Despot and Diplomat

With his assessments of Kim Jong Un's leadership and North Korea's economic potential, Donald Trump has abandoned any claim that the US has higher values to promote. If his approach to peace works, it will only show the diplomacy that will follow. [...]
With his assessments of Kim Jong Un's leadership and North Korea's economic potential, Donald Trump has abandoned any claim that the US has higher values to promote. If his approach to peace will work, it will only show the resulting diplomacy
In 2005, when I was chief US negotiator in the six-way talks on the North Korean nuclear programme, I saw instructions for my first meeting, a banquet organised by the Chinese that included a Korean delegation. If there were toasts (not uncommon at Chinese banquets), I should not join. It seems that I was expected to sit down, without touching the glass, staring at it with their hands crucified, waiting for others to lower their glasses. Later, when I first visited North Korea, I was instructed not to smile at my hosts. Looks like I was just supposed to offer angry looks.

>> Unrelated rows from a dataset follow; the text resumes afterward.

Points, in no order, along strands that fork and pass close to each other.
Points whose rows are less than 35.3 apart are linked; no others are. Some points are linked to none.
(430): [ -2   1  14   8 -13 -29   5  -1   2  -4 -20  12  -1 -27]
(84): [ -9   2   5   7 -12 -41  24  18 -13 -12 -22  32  -2 -30]
(571): [ 29   6  -2 -18 -26  41 -57 -35 -11  39  18   4  35  38]
(210): [ 11   6   9   1 -18 -31   0 -14 -17  -3 -17  10  23 -13]
(124): [ 31   8   1 -11 -20  30 -48 -35 -12  32  12   1  34  33]
(304): [ -8  -4 -25  -5  38  19  50  25   0 -24  19 -23  -3  30]
(111): [-25  -8  11  20  -4 -30  19  20   7  -3 -17  24 -25 -30]
(117): [-19 -33  32   5 -41 -13 -51 -23 -10  -5  13  -4  13   0]
(199): [ -3   1 -18   9   0 -12  52  29  -9 -23  -2  27 -13  -8]
(123): [ -8  -6 -18  19   4   1  60  24   5 -18   0  15 -12  -2]
(300): [-29 -47  32  19 -34 -17 -47 -19 -20 -16  -8  10   1  -4]
(130): [  8  20 -28 -23  39  35   7  10   6  11  15 -33 -19  29]
(535): [ 18  10  -7   9  -4  15  15   0  20   0  -2  -9 -18 -14]
(364): [-19 -11  23  13 -11 -38  -5   0  -1  -6 -24  17  -4 -29]
(230): [-17 -12  -7  31  -2  11  54  18  29  -4  -1   1 -18  -3]
(225): [ 11  11 -28 -10  29  35  21   9   7   1  13 -32 -21  25]
(190): [ -7  -8 -18  22   3  10  59  19  14 -13   0   4 -15   3]
(410): [  2   4   9   9 -11 -17   8   0  11  -3 -14   8  -8 -27]
(216): [  7   6   3  12 -10  -1  11   1  19  -1  -7  -1 -14 -22]
(520): [ 20   5  19   4 -22   0 -29 -27   1  13   6  -7  28  -2]
(311): [ 31  10   7   0 -14  11 -29 -30  -8  18   3  -5  28   8]
(341): [ -1   0 -28  -5  34  30  40  17   6 -10  17 -32 -14  31]
(508): [ 31  15  -5  -6   1  -1  -2 -15 -12   0 -10  -2   7  -4]
(209): [-27 -37  34  19 -20 -26 -38 -14 -10 -14 -16  12   0 -13]
(17): [ 13  29 -22 -47  46  27 -29  -4   1  27   3 -15   4  24]
(151): [ -4  26 -26 -34  42   6  19  31 -10 -12  31 -13  -3  25]
(295): [  0   6   3   1 -15 -41  20  10 -22 -15 -23  29  13 -26]
(419): [-11 -22  28  14  -8   0 -28  -5  24  -6  -3  -4 -11 -32]
(476): [  7   7 -27 -10  20   4  39  22 -13 -28  10   2 -14  11]
(359): [-13 -10  -4  31  -5  22  41  15  40  -1   4 -11 -22  -4]
(76): [  3  31 -25 -40  42   2   7  27 -15  -7  24 -10  -3  18]
(482): [-29 -20  10  33  -4  16  18  18  46  -1   5  -7 -34 -18]
(408): [  6 -10  28   3 -29  -2 -40 -24   5   9  15  -9  26  -7]
(432): [ 30  17 -13 -27  26  35 -42 -26  -8  25  -3  -8  18  29]
(176): [  4   8   4  -3 -19 -44  14   1 -36 -18 -21  26  27 -17]
(198): [ -1  30 -30 -40  46  31   0  15  10  22  20 -28  -9  29]
(302): [-36 -20  13  34   1 -13  19  23  23   0  -8  14 -40 -23]
(529): [ 32  10  -6 -18   5  36 -48 -35 -11  29   3  -3  29  34]
(269): [ 31   9   7  -5 -21  17 -38 -33 -11  26   9  -3  33  20]
(452): [-26 -47  29  10 -46 -12 -53 -23 -21 -15   7   5   4   1]
(411): [  2   3  12   0 -26 -43   3 -13 -27  -6 -19  17  29 -11]
(138): [  6  32 -27 -46  48  30 -17   5   6  26  10 -21  -3  26]
(215): [  6   2 -10  19  -5  24  31   7  31  -1   4 -14 -24  -5]
(242): [ 21  23 -18 -39  41  28 -36 -15  -5  25  -2 -12  10  26]
(403): [-26 -25  31  17 -12 -35 -23  -5  -5  -9 -24  15  -3 -22]
(196): [ -6 -24  31   3 -32  -5 -48 -24   2   3  17  -9  20  -6]
(207): [ 24  12   4  -2 -11 -15  -1 -17 -17   0 -13   2  20  -8]
(444): [-29 -13  14  25  -3 -22  14  20  16  -2 -13  18 -34 -27]
(229): [-21  -3   9  15  -8 -39  24  23  -5  -6 -20  31 -14 -31]
(55): [ -9  12 -26 -20  42  11  37  32  -4 -21  29 -20  -3  29]

A fork is a point with three links, a tip a point with one. Leave the first point through the second and follow the links. Name the first fork or tip that comes.
(215) / (359) | (199)
(229) / (84) | (508)
(520) / (311) | (124)
(341) / (304) | (76)
(295) / (84) | (302)

Name the points in between on the shortest way along the links from the first point to the second, in order.
(300) / (535) | (209) (403) (364) (430) (410) (216)
(55) / (198) | (304) (341) (225) (130)
(215) / (199) | (359) (230) (190) (123)
(444) / (295) | (111) (229) (84)
(520) / (432) | (311) (269) (124) (529)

Donald Trump clearly modified those instructions. In fact, with his endless assessment of Kim Jong's leadership, his improvised and clumsy greeting to one of Kim's generals and his embrace of what Koreans do (particularly the potential for beach construction), Trump has given up every claim that the US promotes a broader set of values. But while Trump may have gone too far, the idea that the American delegation should sit down with intact glasses during a toast also represents a wrong tone.
In September 1995, during the last month of the Bosnian war, the US delegation for peace talks, headed by Assistant Secretary of State Richard Holbrooke, arrived in Belgrade for talks with Serbia's dictator Slobodan Milosevic. According to Milosevic, he could not force Bosnian Serbs to withdraw heavy weapons and abandon Sarajevo's bloody four-year siege. He urged Holbrooke to meet with Bosnian Serb leaders Radovan Karadzic and Ratko Mladic, both later convicted of war crimes. Holbrooke asked where they were. “There in that cottage,” responded to Milosevic. “Tei call?”

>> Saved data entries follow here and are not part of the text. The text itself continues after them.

Each row is a point on a landscape with many valleys, with its height.
From any point a ball rolls to the lowest of the 2 points nearest to it. It stops when none of these is lower. Distance is the straight distance between rows; heights are no part of it.
mobar: [123 180  77 133 200 119  85 153 112 147  95 114 125  70 106 103 129 185
 112 128 164 107  67]  height 3.07
bir: [102  95 102 112 119 157 129 102 117 106 106 101  79 156 117 169 102 136
  79 126  96 123 159]  height 3.56
Vezu: [142 163 153 113  95  88  84 126 120 192 131  97  97 107 132 134 114 158
  48 185 131 125 135]  height 3.76
Fasi: [147 141 192 143 112 147 112  58 159 167 119 147  64 149 128 125 147  94
 131 136 113 170 126]  height 1.10
rur: [178 138 174 154 172 136 149 125 134 130 137 147 115 119 115 132 144 106
 128 149 129 139  93]  height 3.04
suti: [147 125 145 116 147 154 163 207 167  39 126 126 146 187 141 132 116 138
 222 144  89 109 114]  height 2.87
Dugok: [ 77 140  37 129 152 101  79 124 179 146  85  91  65 104 124 146 112 153
  87 121 150 148  84]  height 6.41
fefa: [180 106 158 126 151  77 181 214 127 109 125 153 165 155 147 133 113 108
 186 155 121  86  58]  height 4.21
tisoz: [127 136 127 133 141 103 175 133 118  94  89 150 153 114 131 143 117 156
 147 112  83  64 180]  height 5.43
doru: [150 135 171 122 123 171 125 191 147 103 109 173 156 146 169  96  97  98
 200  99  93 119 131]  height 2.13
vakik: [116  97 141 136 113 168 124 152 114 127  87 125 114 128 153 117  89 122
 130  79  90  97 187]  height 2.79
donag: [143 126 155 132 103  80 120 102  93 166 127 139 139 123 150 110 128 120
 118 124 123  80 102]  height 3.28
momi: [145 107 176 139 139 116 168  99 101 151  93 167  65 147 153 126 130 104
 128 104  95  90  81]  height 5.74
kabit: [150 114 143 108 160 152 119 148  99 191 170 106 104 125 126 100 139 113
  94 136 178 149  51]  height 2.19
saz: [178 113 145 115 164  95 191 191  73 135 118 151 110 135 126 148 119 120
 146 144 124  94  38]  height 4.40
nuko: [146  92 110 116 169 168 158 168 162 105 137 118 157 128 162 108 132 124
 161 119 133 113 142]  height 3.47
zesu: [114 128 145 174  71 137 120  78 154 165 150  90 126  87 124 148 117 129
  94 108 114 138 181]  height 5.56
rokas: [105 182 125 122 117 131  93  94 165 132  92 150  64 162  89 142 101 137
  86 143 119 185 132]  height 6.70
kun: [110 109 105 160  54 122 111 108 124 168 132  91 127  97 148 121 100 122
  93  73 119 121 171]  height 5.70
zodo: [131  78 106  84 115 152 130 139  86 140 171  85 106 155 137 119 141 147
  89 123 149 161 134]  height 1.03
ziri: [127  88 104 120 172 122 125 100 118 132 161 132 114 180 107 103 181 137
 141 104 161 129  58]  height 3.74
Mazo: [106 167  80 105 176  77  76 152 104 143  91 120 144  94 106  90 146 139
 116 149 179 113 107]  height 3.37
Pev: [133 153 121 137  96 106 131  97 141 153 166 130  88 140 113 176 134 196
  64 167 105 165 119]  height 5.18
koduk: [187 106 154 131 115  92 187 219 161  96 163 111 183 135 174 130 112 114
 200 138 117  92  76]  height 4.04
bimu: [111 155 112  84 143 148 119 125 113 100 134 159 150 185  94 110 131 155
 119 127 157 168 136]  height 4.61
mulit: [ 88 141  86 100 117 119 100 123 140  73  86  92  78 122  84 176 120  91
 101 172 117 164 181]  height 4.34
mit: [ 85 102  73 121 143  97 115 112 117 105  84 116 105 176 104 133 144 118
 125 125 131 117 120]  height 3.78
Sotid: [ 57 109  65 108 121  96 108 129 117  80  98  96 139 130 126 135 146 103
 132 144 149 133 158]  height 4.14
fave: [138  83 179 120  98 154 106  87 109 155 139 132 110 180 133  82 176  70
 133 122 131 162 142]  height 2.50
Ruri: [114 176  99 151 101  96 140  87 137 105 164 179 176 145 111 145 149 164
 158 116 136 147 130]  height 2.76
bof: [ 82 157  67 144 124  98  80 128 170 178  75 104  88  73 137 141  91 127
  87 104 142 117 134]  height 6.28
Kav: [148  99 184 133 124 105 148  81 127 119  99 170 101 176 123 132 144  91
 160 116  94 113 129]  height 5.86
fetav: [104 168  80 128 131  94 126 142 123 119 126 135 159  73 133 128 110 187
 125 116 154 101 153]  height 1.74
Sezu: [ 96  90 115 119  78 171 116 117 128 103  98 108  94 155 134 131 110  99
 127  89 103 126 195]  height 3.15
nov: [162 170 192 152 105 141 129 106 120 185 145 162  73 134 171 107  96  98
 122 107 129 159  70]  height 2.43
gar: [108 126 118  96 119 144 144 155 105  82 144 148 177 175 143 116 120 158
 158 122 125 131 141]  height 4.85
zuga: [154 153 146 123 133  99 123 121  96 178 133 111 130  99 126 122 129 146
  80 157 127  81 103]  height 3.49
lafu: [ 87 169  77 113 137  91  73 107 161 134  78 114  57 135  84 145 120 149
  83 146 128 155  88]  height 6.55
viked: [147 103 151 146 140 130 173 135  93 144 120 118  66 123 152 147  95 132
  98 104 102  82  86]  height 5.63
gefe: [162  82 167 147 125 163 135 175 134 125 125 154 137 117 171 118  89 113
 158  87  88  97 141]  height 2.48
kizi: [150 116 152 149 119 125 169 111 111 124 129 152 124 127 145 156  97 153
 121 104  80  69 143]  height 5.53
Sevun: [131 146 144 142 132  97 132  71 149 133 142 125 114 134  98 154 152 165
 101 169 115 143 138]  height 5.01
mibov: [120 187 111  92 102  87  78 147 124 163 128 114 140 119 110 122 130 154
  82 156 162 149 140]  height 4.07
nufid: [ 93 123  81 179 116 113 125  51 200 136 130 129 139  78 113 137 135 103
 138 104 141 157 140]  height 5.95
motok: [119 145  86 135  93 123 121  94 128 159 181 116 108 129 135 156 117 195
  75 108 156 150  90]  height 5.37
Tet: [169 103 177 108 114 159 102 174  81 171 156 127 139 148 162  84 117  77
 126 102 150 138 111]  height 2.30
sipon: [ 77 158  93 120  91 141 108  97 137 117 128 148 139 165 111 123 115 112
 143 112 155 185 143]  height 4.91
tabip: [150  83 143  82 122 137 128 156  60 153 163 104 110 158 144 105 139 148
  93 147 152 133  79]  height 1.67
suzav: [121 146 142  93 149 124 111 156 111 137 102 120 157 107 125 110 143 102
 106 148 152 108 173]  height 3.96
Geviv: [127 105 111 143 144  91 139  73 124 117 133 129 183 104 107 137 186 145
 152 143 140  97 152]  height 4.64
nof: [164 122 146 142 199 142 133 136 113 143 152 152 103 128 110 115 148 100
 120 126 163 182  29]  height 2.65
ber: [143 106 107 133 179 134 164 103 118  99 164 140 123 169  95 134 161 165
 142 138 138 140  83]  height 3.98
bido: [121 120 105 106 167 149 127 119 135  89 104  80  82 123  90 152 127 151
  92 157 138 138 173]  height 3.92
bav: [165 136 181 111 134 145 161 210 122  75 133 172 159 171 167 131  84 129
 183 129  91 114 132]  height 2.49
kaze: [112 131 164 162  49 169 118  92 149 153 133 119 143 113 133 134 125  92
 128 116 109 152 199]  height 5.42
Bik: [172 164 146 131 183 102 147 154 108 128 134 110 121  44 104 146 125 165
 106 198 129 118  99]  height 4.87
dip: [130 128 145 155 130 134 158 120 148 122 108 149 174 109 125 141 145 107
 170 119  87  94 192]  height 5.31
Famob: [156 162 132 129 172 106 151 167  75 138 132 174 128 121 102 128 127 166
 139 147 121 105  33]  height 4.57
Pab: [ 92 136  54 156  75  93  93  75 194 140 152  98 131  86 117 168 132 101
 103 153 150 178 135]  height 5.76
kubu: [ 74 156  50 161 140 124  92  95 185 125  96 106 115  69 114 150  97 118
 120  91 150 149 152]  height 6.13
favu: [162 159 139 105 178 127 143 140 144 127 142 106 103  70  86 160 127 178
  93 195 112 142 154]  height 5.02
Vis: [112 156  95  99 168  93  82 122 153 146  91  99 156  77 111 110 158 108
 106 154 164 123 142]  height 3.66
vupo: [152 111 119 158 166 109 156 105 125 102 168 107 163  80  74 138 183 157
 140 160 125 137 145]  height 4.47
Bosa: [104 198  96 149 110  85 122 113 131 131 145 179 191  97 135 113  96 166
 130  95 141 116 147]  height 2.23
Gebo: [136 184 146  99 137 137  96 137 111 153 145 160 136 154 112 114 112 149
  95 134 166 150  96]  height 4.36
Sof: [126 103 155 103 128 169 124 164 105 101 111 101 176 133 130 108 143 100
 127 152 127 116 200]  height 4.19
roge: [ 99 145 119 139 131 153 119 103 157 114 117 148 159 127 121 108 141 103
 155 121 136 146 161]  height 5.14
nud: [133 130 205 153 115 172 159 126 147 106 147 174 162 165 137 114 142  97
 183 124 104 152 153]  height 3.33
kapu: [159 151 199 134 159 164 163 149 133  98 126 188 130 133 118 136 121 115
 138 129 108 145 151]  height 3.38
Belub: [163 106 130 147 151 110 149 203 182 104 147  93 156 112 176 124 110 129
 215 101 116  71  73]  height 3.88
siti: [163 131 116 123 184 100 163 158  86  93 128 139 139  88 111 133 137 174
 125 157 123  84  87]  height 4.72
Momu: [141  82 193 137  74 185 120 115 123 133 119 137 142 186 137  99 154  78
 172 115 102 158 147]  height 2.94
Tevo: [130 131 159 129 103  93 134  75 116 122 115 134 140 124 103 139 179 111
 112 153  97 105 166]  height 4.82
nok: [101  96 125 131  73 162 155 159 125  85 158 121 187 187 142 143 118 169
 173 126  97 115 192]  height 4.84
pobu: [ 76 106 114 127  64 192 139 145 154  74 111 136 176 170 138 139 127 121
 193 115  97 114 181]  height 4.66
dirok: [172 124 175 145 130  91 146 132 106 168 156 157 159 114 161 100 150  97
 145 124 142  98  57]  height 3.02
tuv: [111 155  50 144 151  99 112 119 100 178 111 117 118 100 108 132 143 179
 103 119 147  92  75]  height 2.75
bufad: [154 158 200 110 135 141  89 115 135 164 100 145 106 131 131 112 127  70
 103 123 108 149 157]  height 1.95
feri: [126  89 111 126 172 170 151 177 166  57 132 115 160 156 156 120 117 150
 213 132 107 110 144]  height 3.20
bosu: [150  97 109 150 166 135 156 170 154 110 149 125 172  62 167 124 111 134
 174 105 138  72 106]  height 3.70
Fub: [ 68 122  63 102  88 118 110 117 118  64  93  80 116  96 129 168 123  81
 118 173 143 134 196]  height 4.46
vevun: [ 87 112  65 117 120  87 112 126 108 141 127  95 137 112 136 127 118 159
 100 103 161  95 114]  height 2.31
favuk: [ 99  86  85 134  78 149 124 158  94 139 156  80 142 101 186 112 107 151
 118  77 144 124 185]  height 5.85
nos: [131 107 135 100  99 163 105 128 108 162 183 111 147 140 148 104 134 114
 106 110 171 163 136]  height 1.75
tige: [140  78  97 121 143 145 169 119 123  80 168 102 138 140 106 145 168 163
 133 142 133 149 145]  height 4.22
Ved: [147 121 207 138 132 152 121  84 130 165 145 147  72 149 149  89 153  86
 131 107 136 161  84]  height 1.83
dake: [178 109 192 118 129 122 123 166 107 165 140 178 129 162 144  92 127  69
 155 106 141 123  73]  height 2.68
fab: [103  99 133 118 105 179 137 136 143  82 102 100 180 151 112 130 162 111
 186 159 102 125 200]  height 4.44
rolo: [ 81 152 133 151  31 145 125  59 154 137 125 165 137 152 125 146 117  79
 148 115 119 193 164]  height 5.21
tuzu: [ 98 138  67 156 110 124 113  93 165 140 173 100 102 102 110 154 122 149
  91 133 159 179 132]  height 5.57
zisu: [124 109 122 111 161 126 117 105 128 145 123 115  91 142 117 126 150 115
 103 112 133 120 108]  height 3.42
bes: [157 158 196 126 156 167 113 146 109 147  98 144  79 123 145 118  72 107
  86 120 105 144 132]  height 2.47

Call two points neighbours if one is among the 2 nearest of the other. Go from one point of each pair to the other, from neighbour to neighbour, staying as low as possible. Name the highest point that can't be avoided.
Fasi / zodo | kapu
fetav / Fasi | gar
zisu / doru | Fub

For each start below, name every point that the ball comes to, in order.
siti | Famob, saz, fefa, koduk, Belub, bosu, nuko, feri, suti, bav, doru
Pab | tuzu, motok, Pev, Sevun, Tevo, Geviv, vupo, tige, ber, ziri, zisu
mibov | Vezu, zuga, donag, dirok, dake, Tet, nos, zodo
Kav | Tevo, Geviv, vupo, tige, ber, ziri, zisu
pobu | fab, Sof, suzav, Vis, Mazo, mobar, tuv, vevun, fetav
kapu | rur, nof, kabit, tabip, zodo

Holbrooke gathered us all in a hurry to discuss it. Should we meet? “If so, should I give you a hand?” Thinking of hundreds of thousands of Sarajevo citizens many of whom were killed and those facing hunger as a result of the siege I answered, “Give my hand and close this thing and go home” We did. The siege of Sarajevo was removed the next day.

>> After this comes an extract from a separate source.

A landscape with many valleys, sampled at points; each row gives a point and its height.
From any point a ball rolls to the lowest of the 3 points nearest to it. It stops when none of these is lower. Distance is the straight distance between rows; heights are no part of it.
j425: [-21  27  10   4   6  -6  -3   6  17  -4   3  10 -10 -18  -9   9  -3   1
 -15   2  -8  16 -18  15  -9   3  -3   0   7  10 -11 -28 -10  -7   6   5
   0  -6  -1   2 -26  10  11  -9 -13]  (h 181)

Whether it helps or not, giving of hand, on the other hand, negotiating by showing someone the fist has resulted in little success. During the Winter Olympics in Pyongchang in South Korea, Zv. President Mike Pence was expected to meet with the Korean delegation. Perhaps to cover his back at home, Pence spoke somewhat harshly before the meeting. The Koreans canceled it, as in saying what meaning would the meeting have?
During my period of six-way talks, I have avoided involvement in criticism of North Korea. I knew that soon every week I would have to meet again, and as a critical show helped me in Washington, there would be no cooperation on the ground, thus risking the end of North Korea's nuclear program. There's a big difference between speaking harshly on television and meeting the Koreans. Direct diplomacy is a serious tool for a serious purpose. Maintaining position from a distance is not part of it.
Sometimes body language is difficult to understand. As the US ambassador to Iraq, the instructions I received from Washington rarely came with some preliminary sense of responsibility for the outcome. I was told that my work included helping the Iraqi opposition remove then Prime Minister Nuri al-Maliki. American officials at meetings in Washington behaved sharply, like high school athletes in the dressing rooms that played the closets before a big game. But when they came to the field and met Malik, they gave him no reason to believe that they loved evil.
I stayed at such meetings, watching Malik see me, asking why I had previously warned him of lowering the patience of the US government with his autocratic rule and severe consequences. Meanwhile, visitors from Washington took a delicate attitude, the shades of which Malik would understand only by means of some escape device.
Any diplomat should have intentions in a negotiations on behalf of his or her country, which means it should be clear about the final outcome and the best way to achieve it. In Singapore, the issue was the North Korean nuclear programme. Nothing else mattered.
Time will tell if the Koreans have the same effect on Trump as he does on them. Kim gave very little and was likely stunned when, for the first time, an American president took to support North Korea's alleged anxiety about joint US-Core military exercises (that the Koreans can defend). It was a huge drop that was to be taken in reserve in one way or another. More broadly, a framework for peace and security involving all parties directly affected - South Korea, Japan, Russia and China - must be designed.
Similarly, the history of North Korea's human rights, one of the worst, should be treated in the future perhaps, as I signalled in the six-way talks, as a component of ongoing diplomatic relations. For now, however, the North Korean nuclear programme must be at the top of the agenda.
If Trump's approach will work with North Korea it will depend on diplomacy following the Singapore summit. The ball is yours, Secretary of State Mike Pompeii.